Frequent Subgraph Mining

Application Description

This benchmark finds frequent subgraphs in an undirected graph. Arguments: k, the maximum size of subgraphs, i.e., k edges; minsup, minimum support, i.e., the threshold of support of frequent patterns.

Algorithm

The algorithm is called extend-reduce. A initial worklist contains initial embedding (single edge). It extends each embedding with an edge, and insert the new embeddings to the next worklist. Extension is repeated until the size of embedding is k (edges). Each embedding is checked to identify its pattern, and the domain support (MNI) is accumulated into the support map.
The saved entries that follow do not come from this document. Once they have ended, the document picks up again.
[144 156 159 138 116 148 110 149 111 130 158  97] = K_218
[148 163 167 141 113 153 106 154 106 130 159  97] = K_353
[160 185 190 148 103 169  93 170  93 133 189  66] = K_113
[126 129 124 148 103 169  93 170  93 133 189  94] = K_764
[125 123 123 126 130 124 131 124 131 127 123 133] = K_810
[148 163 167 141 113 153 106 154 106 131 166  89] = K_114
shift +1: [169] | [170]
then: [126 130 124] | [131 124]
asked: [148 163 167 141 113 153 106 154 106 130 159  97] | K_353
then: [156 159 138 116 148 110] | [149 111]
shift +1: [133] | [134]

[134 132 135 146] -> K_640
[118 138 128 136] -> K_353
[134 135 135 146] -> K_218
[124  95 109  69] -> K_919
[111 122 102 103] -> K_369
[121 141 133 146] -> K_49
[115 166 145 190] -> K_632
[125 113 120 102] -> K_810
[136 132 133 139] -> K_764
[139 118 127 117] -> K_113
[112 135 128 134] -> K_273
[141 127 132 137] -> K_114
asked: [125 113 120 102] | K_810
asked: [134 132 135 146] | K_640
shift -1: [166] | [165]
asked: [111 122 102 103] | K_369
asked: [136 132 133 139] | K_764

[ 72 129  66  94 148 174 178  89 162  95 159 183 163 143 177 161  82  71
 165  90 160 152  81  93 160  77 131  95 106  92 190 166  90 183 149 126] -> K_369
[103 153 158 131 162 166 138  66  97 185  75  93 179 139 176 134 165 155
 179 140 184 101 138 159 173 111 173 142 148  91  93 112 138 162 152 124] -> K_218
[103 153 158 131 162 166 138  66  97 185  75  93 179 139 176 134 165 155
 179 140 184 101 138 159 173 111 173 142  75 152 141 168 153 127 184  71] -> K_632
[177 161  82  71 166  90 160 152  81  93 160  77 158  98  90 130 113 166
 189 147  84 112 166 103 135 133 135 133  98 183 178 181 178 191  98 135] -> K_764
shift +1: [162] | [163]
shift +1: [103 153 158 131] | [104 154 159 132]
shift -1: [66 97] | [65 96]
shift +1: [139] | [140]
shift -1: [82] | [81]
then: [177 161  82  71 165  90 160 152  81  93 160  77] | [131  95]

[ 93 140 116 121 130 126 131 135 142  84 123 115 113 129 126 131 125 100
 109 170 132 166 129 102 137 126 130 141 132 139 102  87 103 136 120 119
 124 134 131 134 109 113 123 134 114 136 135 123 138  90 146 122 154 139
 118] : K_113
[165  94 150 136 143 112 110  83  91 160  77 156 132 131 154  60  91 164
 128  68 126 138  78 158 128  78  97  87 136 130 148 174 171 110 101 125
 103 113 103 111 150 109 146 119 141 117  86  94 139 172  99 134  98  87
 124] : K_49
[125  90 127 127 134 122 101  93 112 120 111 133 122 130 130 110 116 124
 110 108 116 133 108 135 139  99 107 107 137 135 121 137 132 123  97 106
  96  93 114  89 130 113 138 120 127 120 116 110 120 128 123 129 131 102
 109] : K_218
[110 104 106  99 116 156 113 104 122 102  99 132 155 114 115 108 135 130
  95 106 112 131 101 119 155  98 122  99 113 113 105 100 130 153 106 103
 110 112 118 110  97  98 130 109 148 104 152  98 107 102 149 140 146  99
 109] : K_353
[139  97 127  97 129 147 109  88 110 126  66 134 145 115 134  60 108 144
  97  67 119 119  70 140 154  75 107  70 113  98 115 131 146 155 102 112
 108 116 109 119 104  88 137  99 142  96 136  82 126 133 150 153 135  74
 119] : K_273
[163 130 146 135 133 123 132 135 126 176 144 126 126 129 135 133 127 147
 152 137 141 120 142 153 111 146 128 122 124 112 151 170 145 123 147 150
 144 132 132 133 146 150 127 126 125 129 121 148 133 168 123 137 109 127
 147] : K_369
[ 98 128 118 122 128 125 124 122 133  78 105 114 109 134 128 114 117 100
 102 108 120 122 110 109 145 111 124 124 134 133 100  93 104 138 108 116
 113 129 125 126 113 101 129 128 111 123 133 106 139  93 145 126 158 122
 112] : K_632
[114 123 131 133 133 120 119 125 132 105 131 118 107 135 131 128 126 112
 119 131 122 117 127 122 135 126 125 134 143 131 120 121 111 127 119 117
 118 121 130 125 128 126 133 130 110 126 126 125 131 113 131 124 139 124
 127] : K_640
[114 143 137 155 142  98 139 136 121 119 138 151 116 132 146 128 113 136
 140 135 135 151 131 111 110 129 118 168 150 172 133 123 141  87 124 125
 126 138 117 140 148 133 135 154 130 156  82 139 146 124  83  95 103 158
 133] : K_919
[113 151 124 147 130 114 146 152 132 130 162 144 132 127 128 163 133 133
 146 161 138 153 157 109 105 153 132 174 134 162 133 115 136  97 142 134
 141 139 127 136 139 146 123 153 138 158 105 157 131 120  96 100 109 170
 133] : K_114
[109 160 120 141 122 123 148 164 149 105 167 117 118 134 122 175 144 112
 137 170 132 129 166 110 119 165 147 168 134 142 122 103 109 120 148 139
 147 148 144 147 129 145 123 147 117 143 134 154 131 103 126 112 138 166
 134] : K_764
shift -1: [135] | [134]
shift +1: [176 144 126] | [177 145 127]
then: [170 132 129 166] | [110 119]
shift -1: [102 149 140 146] | [101 148 139 145]
then: [123  97 106  96  93 114  89 130 113 138 120] | [127 120]
then: [ 98 128] | [118 122]

[165 138 174 115 140 105 130 124 144 112 141 123 128 109 147 138 143] = K_919
[141 105  78 156 129 145 130 135 130 168 121 167 140 147  89 145  94] = K_114
[136 137 110 134 128 120 123 121 114 159 135 133 140 152 101 134 120] = K_764
[103  76 130 129  97 177 133 120 160 135 151 165  83 107 134 152 152] = K_113
[133 116 140 103 142 153 123 106 154 127 132 126 135 100 136 141 123] = K_353
[100 101  99 103 101 160 124 148 125 114 107 167 102 100 119 151 110] = K_369
[143 137 110 134 128 120 123 121 114 159 135 133 140 152 101 134 120] = K_273
[105  78 154 100 141 139 118 106 155 123 135 123 127 107 127 140 124] = K_49
[124  94 101 109 135 137 126 136 109 135 159 140 158 164  96 140  81] = K_810
[143 145 131 101 125 135 142 134 137  95 113 116 117  92 124 130 128] = K_632
[132 140 130 127 130 138 147 106 139 116 117  95 138 106 124 107 144] = K_218
[ 97  69 107 172  86 159 126 157 112 122 139 193  85  99 137 148 114] = K_640
then: [105  78 156] | [129 145]
then: [123 106 154 127 132 126] | [135 100]
asked: [143 137 110 134 128 120 123 121 114 159 135 133 140 152 101 134 120] | K_273
then: [142 153 123 106] | [154 127]
shift -1: [126] | [125]
then: [101 109 135 137] | [126 136]
then: [ 95 113 116 117  92 124] | [130 128]

[117 133 130 117 141 135] -> K_764
[ 81 121  64 123  71  94] -> K_273
[124  98  85 140 164 133] -> K_632
[ 81 113  64 123  71  94] -> K_640
[ 92 133 123 112 122 137] -> K_919
[ 76  64  75  98 146 126] -> K_218
[138 108 124 118 104 116] -> K_114
[104 118 147 149 144 130] -> K_353
[138 108 124 118  78  96] -> K_369
[136 134  88 159 166 125] -> K_810
[148 149 150 176 161 140] -> K_49
then: [147 149] | [144 130]
shift +1: [121  64] | [122  65]

[121 130 145 152 144  84 138 124 107 143 164 135 164 122 118 125 134 119
  89 119]  K_218
[121 130 121 152 144  84 138 124 107 143 164 135 164 122 118 125 108 162
 159 150]  K_764
[ 86 111 142 159 124 133 120 192 119 164 143 164 135 190 135 140 117 127
  81 141]  K_810
[121 130 145 152 144  84 138 124 107 143 164 135 164 122 118 125 108 162
 159 150]  K_273
then: [124 133 120 192 119 164 143 164 135 190] | [135 140]
asked: [121 130 121 152 144  84 138 124 107 143 164 135 164 122 118 125 108 162
 159 150] | K_764
shift +1: [124] | [125]
shift +1: [130 145] | [131 146]

[143 134 132 151 105 122 156 128 136] -> K_764
[103 138 132 122  94 115 148 121 128] -> K_632
[111 132 142 118 101 106 149 124 136] -> K_114
[109 157 132 153 138 153 147 132 114] -> K_218
[148 142 132 145 104 130 148 124  95] -> K_810
[129 144 132 117 121 106 143 124 110] -> K_273
[103 138 132 122  94 115 145 117 119] -> K_369
[177 143 132 153 114 138 152 126  85] -> K_113
[148 142 132 145 104 130 148 133 120] -> K_353
[148 142 132 145 126  97 147 129 127] -> K_49
[143 140 132 136 130 113 155 137 138] -> K_640
[ 96 156 132 150 142 152 146 131 132] -> K_919
shift -1: [145 117] | [144 116]
asked: [177 143 132 153 114 138 152 126  85] | K_113
asked: [148 142 132 145 126  97 147 129 127] | K_49
shift +1: [117 121] | [118 122]
shift +1: [151 105 122 156] | [152 106 123 157]

[129 129 128 127 123 120 132 135] : K_113
[150 133 182 145 108 117 143 114] : K_114
[173 132 131 127 154 105  70 108] : K_353
[140 134 113 155  90  96  92 139] : K_919
[159 141 175 164  81  87 103 117] : K_369
[114 125 136 106 165 151 134 109] : K_49
[144 131  98 118 107  84 134 174] : K_218
[146 130 156 136 161 149  82  76] : K_640
[164 130 170 146 116 122 141 119] : K_810
[133 124 113 118 124 122 160 158] : K_764
shift -1: [150] | [149]
shift +1: [140] | [141]
shift -1: [118] | [117]
shift +1: [108] | [109]

[100 111 107 127] = K_114
[141 117 125  80] = K_218
[171 161 164  68] = K_632
[171 161 164  58] = K_369
[156 109 115  97] = K_273
[ 79  98 142 165] = K_113
asked: [100 111 107 127] | K_114
shift -1: [100 111 107] | [ 99 110 106]
shift +1: [79 98] | [80 99]
asked: [141 117 125  80] | K_218
shift -1: [171 161 164] | [170 160 163]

The patterns with support below threshold are removed at the end of each extension, as well as all their embeddings.

Performance

k=2, minsup=300

Graph Time (s)
mico 4.2
patent_citations 15.9

Please read the following paper for detailed performance evaluation:

(VLDB 2020) [PDF] [Code]
Xuhao Chen, Roshan Dathathri, Gurbinder Gill, Keshav Pingali,
Pangolin: An Efficient and Flexible Graph Mining System on CPU and GPU,
PVLDB, 13(8): 1190-1205, 2020

Machine Description

Performance numbers are collected on a 4 package (14 cores per package) Intel(R) Xeon(R) Gold 5120 CPU machine at 2.20GHz from 1 thread to 56 threads in increments of 7 threads. The machine has 192GB of RAM. The operating system is CentOS Linux release 7.5.1804. All runs of the Galois benchmarks used gcc/g++ 7.2 to compile.